Here, Plaintiff’s counsel provided a declaration stating he arrived at the following hourly rates requested using the Fitzpatrick Matrix: (1) Yourist $852.35 per hour, (2) Hanna $644.38 per hour, and (3) Nangano $869.59 per hour. (Yourist Decl., ¶10.) However, these rates are significantly higher than fees typically charged by attorneys with the same experience in Los Angeles. Based on the Court’s experience with these matters, the complexity of this case, the quality of the services performed in this case, and the experience of Plaintiffs’ attorneys, the Court finds the requested rates are unreasonably high.

Additionally, even with the age and complexity of this case, it appears unreasonable that Plaintiff’s counsel billed over 2,000 hours on this case. The lack of more detailed records makes the Court’s task here more difficult. Without billing records, the Court cannot evaluate whether the time spent on this case was reasonable.  

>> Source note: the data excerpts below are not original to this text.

In the data rows, the value 500 means zero.
Here is a table of points, one per row:
[638, 493, 544, 567, 377, 387, 421, 287, 415, 481, 464, 370, 614, 467, 445, 468, 445, 437, 406,
 643, 493, 393, 292, 431, 413, 424, 571, 656, 629, 429, 613, 418]
[714, 478, 543, 358, 497, 738, 492, 514, 613, 271, 376, 489, 411, 677, 439, 582, 486, 607, 602,
 723, 521, 441, 347, 605, 759, 659, 401, 517, 383, 773, 709, 455]
[441, 278, 502, 431, 449, 419, 577, 519, 350, 472, 471, 494, 523, 529, 440, 461, 187, 440, 544,
 441, 652, 427, 228, 460, 214, 910, 469, 596, 434, 339, 335, 588]
[542, 518, 491, 203, 486, 556, 405, 619, 521, 477, 464, 444, 507, 414, 452, 619, 523, 449, 528,
 349, 549, 339, 470, 457, 653, 394, 587, 463, 582, 445, 239, 721]
[607, 578, 237, 549, 529, 573, 781, 456, 426, 383, 360, 373, 442, 407, 500, 523, 530, 545, 298,
 561, 657, 374, 573, 474, 448, 437, 540, 469, 558, 438, 360, 561]
[475, 346, 701, 367, 422, 249, 661, 366, 516, 419, 326, 489, 534, 548, 434, 522, 603, 590, 249,
 536, 477, 436, 640, 239, 712, 593, 701, 507, 504, 570, 614, 436]
[627, 633, 576, 532, 378, 576, 231, 672, 668, 437, 385, 779, 595, 634, 579, 448, 311, 530, 417,
 523, 472, 557, 514, 462, 450, 584, 530, 248, 670, 368, 475, 626]
[534, 499, 542, 610, 533, 282, 556, 617, 310, 393, 592, 564, 460, 423, 444, 462, 636, 479, 594,
 767, 592, 473, 462, 535, 518, 319, 455, 507, 517, 432, 414, 280]
[345, 627, 465, 562, 418, 613, 408, 486, 451, 431, 496, 484, 227, 573, 528, 459, 537, 287, 533,
 479, 601, 456, 610, 537, 361, 396, 440, 566, 524, 601, 638, 575]
[467, 542, 562, 612, 507, 432, 486, 373, 535, 713, 366, 562, 0, 498, 613, 524, 547, 349, 445,
 418, 478, 653, 382, 596, 371, 467, 529, 626, 518, 596, 558, 504]
[337, 564, 582, 341, 656, 525, 483, 406, 626, 459, 551, 577, 394, 564, 402, 661, 599, 500, 451,
 726, 228, 618, 394, 465, 353, 567, 484, 506, 484, 386, 487, 482]
[421, 697, 520, 513, 557, 527, 561, 628, 533, 812, 398, 738, 516, 369, 590, 699, 366, 640, 618,
 464, 466, 474, 280, 478, 614, 455, 599, 504, 481, 620, 451, 525]
[557, 574, 449, 450, 581, 481, 369, 493, 487, 669, 317, 475, 658, 481, 361, 577, 285, 217, 671,
 599, 403, 509, 586, 450, 388, 572, 289, 426, 409, 599, 551, 436]
[180, 526, 551, 528, 512, 558, 489, 513, 541, 493, 577, 431, 636, 457, 457, 437, 736, 485, 403,
 630, 390, 442, 703, 529, 524, 662, 397, 469, 581, 486, 488, 564]
[428, 477, 501, 582, 331, 474, 620, 495, 421, 294, 312, 646, 628, 484, 699, 785, 454, 618, 570,
 492, 506, 654, 499, 503, 370, 370, 385, 497, 490, 326, 604, 643]
[332, 606, 454, 648, 527, 555, 465, 661, 592, 590, 329, 412, 517, 679, 550, 276, 444, 774, 492,
 379, 540, 378, 497, 632, 358, 496, 444, 435, 496, 548, 505, 453]
[440, 563, 582, 573, 342, 634, 485, 650, 530, 613, 192, 468, 158, 472, 497, 402, 627, 493, 504,
 523, 481, 294, 626, 423, 434, 597, 485, 542, 466, 521, 562, 500]
[625, 489, 264, 590, 607, 559, 612, 616, 583, 478, 465, 516, 506, 317, 506, 528, 617, 427, 419,
 556, 671, 526, 455, 540, 515, 435, 487, 491, 560, 467, 344, 344]
[518, 572, 373, 442, 478, 332, 380, 431, 494, 736, 371, 348, 587, 500, 239, 532, 313, 503, 584,
 564, 362, 458, 760, 598, 413, 407, 564, 490, 56, 399, 497, 406]
[518, 483, 493, 623, 436, 209, 472, 575, 609, 642, 587, 272, 551, 602, 623, 516, 566, 330, 458,
 479, 442, 522, 304, 426, 774, 547, 377, 290, 555, 388, 614, 448]
[452, 531, 464, 712, 362, 519, 465, 683, 399, 568, 686, 393, 553, 416, 442, 706, 389, 563, 506,
 445, 426, 551, 424, 455, 605, 370, 666, 645, 341, 756, 539, 740]
[605, 398, 790, 562, 518, 757, 563, 555, 562, 605, 400, 251, 672, 444, 592, 483, 638, 363, 865,
 522, 546, 742, 518, 363, 516, 428, 554, 476, 522, 475, 423, 419]
[548, 572, 497, 768, 601, 602, 573, 672, 311, 609, 482, 651, 609, 564, 528, 485, 475, 476, 388,
 584, 306, 589, 490, 316, 550, 427, 584, 754, 274, 541, 562, 903]
[483, 422, 499, 599, 683, 598, 356, 334, 663, 401, 518, 507, 439, 385, 407, 361, 411, 444, 553,
 354, 574, 475, 514, 424, 606, 506, 455, 479, 403, 317, 525, 436]
[264, 354, 461, 482, 624, 484, 451, 488, 311, 405, 423, 546, 572, 512, 460, 419, 431, 392, 530,
 409, 555, 392, 323, 511, 849, 619, 453, 557, 498, 523, 341, 543]
[545, 696, 517, 528, 447, 578, 582, 496, 704, 492, 711, 526, 528, 544, 504, 538, 592, 471, 449,
 498, 729, 358, 477, 498, 565, 745, 395, 613, 342, 669, 492, 465]
[610, 492, 554, 413, 384, 308, 532, 623, 554, 462, 565, 476, 534, 437, 432, 459, 554, 462, 519,
 486, 407, 405, 308, 555, 472, 486, 745, 534, 507, 526, 604, 309]
[369, 368, 403, 391, 256, 510, 309, 450, 479, 738, 382, 728, 536, 652, 636, 283, 719, 690, 410,
 511, 565, 586, 436, 484, 423, 453, 459, 638, 421, 587, 533, 430]
[450, 562, 365, 301, 565, 505, 602, 534, 429, 433, 701, 598, 498, 432, 871, 439, 413, 379, 610,
 383, 552, 443, 562, 195, 478, 589, 604, 489, 487, 493, 882, 255]
[514, 606, 441, 457, 427, 649, 505, 441, 482, 533, 621, 457, 698, 520, 417, 580, 689, 383, 475,
 628, 696, 560, 591, 623, 366, 739, 598, 568, 596, 424, 638, 614]
[622, 501, 625, 449, 484, 384, 369, 307, 472, 477, 515, 311, 498, 326, 845, 390, 375, 503, 457,
 469, 476, 459, 612, 560, 507, 489, 833, 433, 533, 492, 555, 479]
[456, 469, 384, 380, 497, 337, 565, 503, 552, 483, 402, 611, 588, 659, 369, 421, 476, 188, 531,
 383, 528, 402, 434, 522, 689, 423, 535, 602, 584, 366, 444, 583]
[337, 448, 512, 951, 245, 584, 499, 287, 612, 434, 374, 704, 639, 393, 525, 707, 413, 584, 584,
 489, 468, 443, 495, 495, 605, 488, 491, 473, 708, 565, 421, 397]
[538, 486, 510, 595, 613, 530, 453, 551, 263, 410, 650, 679, 610, 444, 416, 478, 589, 535, 496,
 573, 446, 254, 444, 520, 311, 536, 704, 294, 510, 445, 561, 421]
[613, 534, 457, 502, 624, 467, 445, 504, 204, 351, 423, 328, 527, 521, 617, 311, 499, 558, 425,
 625, 482, 574, 311, 497, 477, 403, 430, 465, 625, 532, 488, 548]
[398, 511, 315, 477, 818, 433, 214, 505, 516, 574, 473, 529, 435, 338, 353, 618, 658, 613, 600,
 548, 533, 636, 569, 456, 469, 697, 598, 564, 744, 488, 476, 502]
[527, 405, 613, 600, 564, 393, 626, 594, 557, 436, 599, 409, 434, 612, 510, 510, 665, 482, 441,
 448, 370, 269, 357, 512, 322, 458, 605, 250, 437, 503, 454, 523]
[403, 479, 429, 311, 396, 646, 449, 165, 534, 428, 592, 581, 426, 495, 451, 497, 472, 424, 600,
 421, 509, 296, 378, 467, 493, 224, 437, 359, 447, 424, 422, 632]
[289, 433, 459, 576, 412, 493, 347, 725, 762, 410, 463, 417, 568, 758, 506, 520, 446, 616, 464,
 428, 644, 662, 511, 458, 363, 369, 526, 547, 496, 446, 578, 517]
[706, 382, 604, 484, 478, 618, 498, 373, 618, 624, 654, 457, 466, 441, 433, 417, 564, 595, 565,
 430, 469, 612, 521, 243, 463, 489, 485, 484, 506, 354, 477, 577]
[695, 427, 200, 476, 448, 391, 403, 529, 596, 378, 491, 626, 558, 459, 525, 438, 579, 366, 646,
 462, 121, 439, 766, 537, 433, 495, 423, 585, 495, 811, 353, 496]
[754, 740, 630, 529, 447, 554, 505, 525, 301, 655, 494, 575, 452, 473, 347, 541, 507, 508, 230,
 111, 513, 534, 581, 577, 543, 565, 212, 511, 571, 430, 641, 358]
[500, 541, 507, 519, 572, 437, 464, 453, 513, 442, 605, 322, 531, 505, 780, 560, 514, 540, 392,
 442, 486, 363, 554, 349, 647, 481, 588, 373, 455, 447, 633, 366]
[519, 641, 336, 566, 441, 326, 371, 363, 260, 399, 544, 451, 397, 676, 559, 639, 458, 533, 578,
 539, 554, 725, 639, 399, 560, 774, 431, 351, 84, 508, 129, 452]
[331, 249, 274, 363, 342, 716, 591, 619, 401, 718, 647, 498, 508, 273, 440, 503, 251, 494, 212,
 622, 426, 687, 443, 554, 570, 412, 460, 308, 519, 592, 477, 363]
[550, 363, 572, 520, 613, 444, 622, 528, 511, 702, 730, 545, 401, 784, 649, 559, 378, 582, 627,
 679, 537, 306, 704, 677, 664, 442, 441, 715, 614, 321, 510, 588]
[532, 314, 442, 551, 489, 524, 656, 665, 688, 446, 566, 488, 311, 340, 444, 465, 264, 371, 235,
 740, 597, 627, 568, 507, 489, 475, 511, 426, 575, 517, 405, 477]
[490, 540, 341, 374, 492, 373, 389, 495, 619, 484, 556, 282, 492, 443, 427, 586, 609, 596, 485,
 463, 318, 544, 466, 438, 441, 570, 287, 667, 713, 507, 471, 565]
[392, 598, 706, 533, 635, 397, 486, 410, 525, 373, 643, 557, 413, 260, 322, 305, 396, 590, 607,
 502, 643, 520, 510, 380, 549, 393, 439, 431, 457, 594, 621, 665]
These points spread out most along one direction. How far along it is each point below, from 0 to 99? 50 is the average, and the first point above lies past it. One standard deviation of the points above along it is 16.
[566, 556, 451, 509, 470, 644, 886, 303, 513, 616, 566, 422, 508, 763, 374, 252, 447, 671, 779,
 376, 399, 700, 509, 350, 514, 535, 702, 361, 674, 621, 439, 477] 54
[454, 612, 522, 532, 380, 438, 523, 668, 576, 283, 509, 590, 505, 494, 472, 583, 369, 837, 592,
 438, 496, 582, 496, 514, 457, 420, 498, 759, 528, 320, 470, 393] 40
[663, 393, 430, 483, 559, 516, 536, 364, 521, 661, 583, 549, 493, 634, 589, 646, 472, 726, 573,
 670, 622, 413, 612, 805, 625, 560, 457, 447, 549, 475, 646, 593] 49
[524, 327, 544, 467, 798, 598, 527, 448, 562, 417, 420, 651, 601, 474, 497, 498, 481, 395, 391,
 281, 568, 467, 578, 466, 532, 378, 525, 657, 384, 370, 396, 479] 54
[333, 493, 595, 428, 626, 652, 563, 441, 565, 436, 557, 351, 586, 463, 615, 507, 502, 539, 390,
 472, 60, 456, 500, 734, 417, 640, 391, 618, 486, 462, 478, 464] 48
[620, 547, 409, 529, 694, 535, 506, 492, 420, 455, 445, 428, 584, 584, 473, 492, 619, 508, 350,
 668, 523, 462, 336, 490, 428, 279, 509, 393, 495, 523, 493, 361] 62
[537, 321, 465, 506, 552, 386, 636, 459, 563, 373, 421, 536, 491, 314, 467, 354, 611, 485, 637,
 268, 550, 684, 444, 836, 563, 552, 539, 330, 350, 408, 668, 738] 55
[415, 721, 605, 428, 299, 662, 431, 589, 215, 421, 490, 530, 315, 596, 448, 445, 562, 335, 501,
 414, 438, 709, 611, 713, 621, 462, 616, 542, 608, 340, 472, 343] 45
[619, 569, 633, 447, 488, 539, 474, 421, 678, 482, 629, 480, 592, 541, 600, 488, 518, 443, 392,
 558, 703, 584, 467, 737, 435, 601, 589, 674, 416, 745, 368, 470] 48
[318, 764, 634, 286, 626, 257, 668, 483, 541, 513, 469, 516, 645, 491, 458, 572, 451, 441, 521,
 525, 513, 606, 651, 532, 354, 428, 344, 427, 661, 732, 408, 540] 44
[624, 459, 675, 360, 364, 509, 552, 514, 518, 561, 568, 528, 488, 261, 528, 271, 672, 610, 647,
 543, 556, 489, 526, 382, 543, 400, 305, 447, 391, 364, 427, 625] 58
[589, 137, 697, 477, 545, 529, 353, 561, 210, 551, 532, 485, 357, 686, 373, 693, 555, 508, 458,
 241, 616, 469, 639, 532, 346, 411, 344, 450, 597, 757, 524, 430] 45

The Court continues the motions for attorney fees and to tax costs to April 16, 2025 to allow Plaintiff to provide more detailed billing records reflecting the time each attorney and paralegals spent on this matter. Plaintiff is ordered to calculate fees according to the following rates: (1) $500 per hour for Yourist, (2) $475 per hour for Hanna, and (3) $550 per hour for Nagano.

Conclusion

The motions for attorney fees and to tax costs are CONTINUED to April 16, 2025. Plaintiff is ordered to file and serve its supplemental briefing by March 28, 2025. Defendants may file their opposition by April 3, 2024. Plaintiff is to file a reply by April 9, 2025.